B. Pursuant to the Employment Agreement, Executive is currently
employed as the Vice Chairman of Epicor and is a member of the Board of
Directors of Epicor.
C. Executive and Epicor mutually desire that Executive cease being
employed as Vice Chairman of Epicor and desire to amend the Employment Agreement
as provided herein.
NOW THEREFORE, in consideration of the above recitals, the mutual and
covenants and conditions contained below, Epicor and Executive agree as follows:
1. TERMINATION OF EMPLOYMENT STATUS. Epicor and Executive mutually
agree to terminate Executive's employment status as Vice Chairman of Epicor
effective July 31, 1999 ("Termination Date"). In connection with such
termination, Executive agrees to submit to Epicor a written resignation from the
Board of Directors effective as of the Termination Date. Following the
Termination Date Executive shall serve as a consultant to Epicor pursuant to the
terms of Section 5.6 of the Employment Agreement and the Consulting Period shall
be from the Termination Date until December 31, 2001.

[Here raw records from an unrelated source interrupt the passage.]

Below is a small trained network, with its code and all its weights. Each question gives an input and a class and asks what happens when units are switched off, that is, made to give their printed mean instead of their output.

import numpy as np


def w(rows, s, z=0):
    codes = np.array(rows[::2]) - 128.0
    scale = np.full(codes.shape[1], s)
    scale[-1] = z or s
    return codes * scale


def norm(h):
    return h / np.sqrt((h * h).mean(-1, keepdims=True) + 1e-5)


def f(y):
    return np.maximum(y, 0)


def log_softmax(a):
    a = a - a.max(-1, keepdims=True)
    return a - np.log(np.exp(a).sum(-1, keepdims=True))


def net(x, mask):
    res = np.array(x, float).reshape(1, 3) / 4 @ E
    u = 0
    for l in range(3):
        y = f(norm(res) @ A[l][:, :-1].T + A[l][:, -1])
        res = res + np.where(mask[u : u + 3], y, B[l][:, -1]) @ B[l][:, :-1]
        u += 3
    return log_softmax(norm(res)[-1] @ U[:, :-1].T + U[:, -1])


A, B = {}, {}
E = w([
[241,162,216,214,105],'x0',
[141,46,187,115,211],'x1',
[248,103,2,127,200],'x2',
],0.0045)
A[0] = w([
[101,140,133,171,244,217],'0.n1',
[205,168,130,103,56,114],'0.n2',
[122,201,22,186,2,3],'0.n3',
],0.0068,0.0017)
B[0] = w([
[146,253,109,197,123,220],'0.n1',
[140,104,86,178,42,211],'0.n2',
[73,187,73,192,194,255],'0.n3',
],0.0064,0.0034)
A[1] = w([
[103,129,63,64,118,255],'1.n1',
[154,132,198,91,254,65],'1.n2',
[157,180,49,103,122,127],'1.n3',
],0.0088,0.00048)
B[1] = w([
[181,4,101,254,40,220],'1.n1',
[59,214,27,197,99,230],'1.n2',
[108,141,241,76,199,253],'1.n3',
],0.0082,0.004)
A[2] = w([
[253,146,143,191,32,255],'2.n1',
[95,151,154,139,32,131],'2.n2',
[254,124,51,131,223,154],'2.n3',
],0.0083,0.0025)
B[2] = w([
[67,27,81,127,135,253],'2.n1',
[248,142,124,1,212,211],'2.n2',
[121,169,206,47,84,225],'2.n3',
],0.0072,0.0064)
U = w([
[180,161,189,9,126,254],'0',
[132,216,81,214,140,67],'1',
[171,20,105,164,93,24],'2',
],0.013,0.00049)

Each question gives the input, the list of numbers given to net, and the class t.
The units are the neurons (one row each of A and B). Each row of codes is followed by its name. A weight is (code - 128) times the scale printed after its matrix; where a second scale follows, it is the last column's (A, B and U).
mask holds one flag per neuron, layer by layer. A switched-off neuron (its flag False) gives its mean, the last column of its row in B, instead of its output. The means were averaged over made-up inputs and are rounded, as every weight is.
A unit's drop is (log p(t) with every unit on - log p(t) with that unit switched off) / (log p(t) with every unit on - log p(t) with every unit switched off).
The circuit of an input: a set's keep is (log p(t) with only the set's units on - log p(t) with every unit switched off) / (log p(t) with every unit on - log p(t) with every unit switched off). Starting from all 9 units, units are removed one at a time, each time the one whose removal leaves the highest keep (on an exact tie, the one counted first), for as long as the keep stays at least 0.8.
units of the circuit, in order: the units of the circuit, biggest drop first
most important unit: the unit with the biggest drop
k most important neurons: the k neurons with the biggest drops, biggest first
drop of u: that unit's drop, to one decimal
input [-1,7,6], class 1: units of the circuit, in order => [1.n2]
input [6,0,-5], class 2: 2 most important neurons => [2.n1, 1.n3]
input [8,-5,-4], class 2: 2 most important neurons => [2.n1, 1.n2]
input [8,-7,-7], class 2: 3 most important neurons => [1.n3, 0.n2, 2.n1]
input [2,0,2], class 0: 4 most important neurons => [1.n1, 2.n3, 1.n2, 1.n3]
input [-3,-7,8], class 0: 3 most important neurons => [2.n3, 1.n3, 1.n2]
input [-3,5,4], class 1: 2 most important neurons => [1.n2, 0.n2]
input [5,3,8], class 0: 2 most important neurons => [2.n3, 1.n1]
input [4,5,4], class 1: 4 most important neurons => [1.n2, 2.n2, 0.n2, 1.n1]
input [5,-3,1], class 2: 3 most important neurons => [2.n1, 0.n2, 1.n2]
input [0,-6,7], class 0: 3 most important neurons => [2.n3, 1.n3, 1.n2]
input [-8,4,-5], class 2: 2 most important neurons => [1.n1, 2.n3]
input [-5,0,-4], class 2: 3 most important neurons => [1.n1, 1.n3, 2.n3]
input [-2,-4,5], class 0: most important unit => 1.n3
input [0,5,1], class 1: drop of 0.n3 => 0.0
input [8,-7,-8], class 0: drop of 1.n1 => 3.1
input [5,8,-1], class 1: drop of 1.n2 => 0.9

2. IMPACT ON COMPENSATION AND BENEFITS.
(a) Salary. During the remainder of calendar year 1999 and through the
end of the Consulting Period, Executive shall receive the consulting fees
specified in Section 5.6 (c) of the Employment Agreement (namely, an annualized
rate of $450,000 per year, payable in installments on dates coinciding with
salary payments made to Epicor's other executives).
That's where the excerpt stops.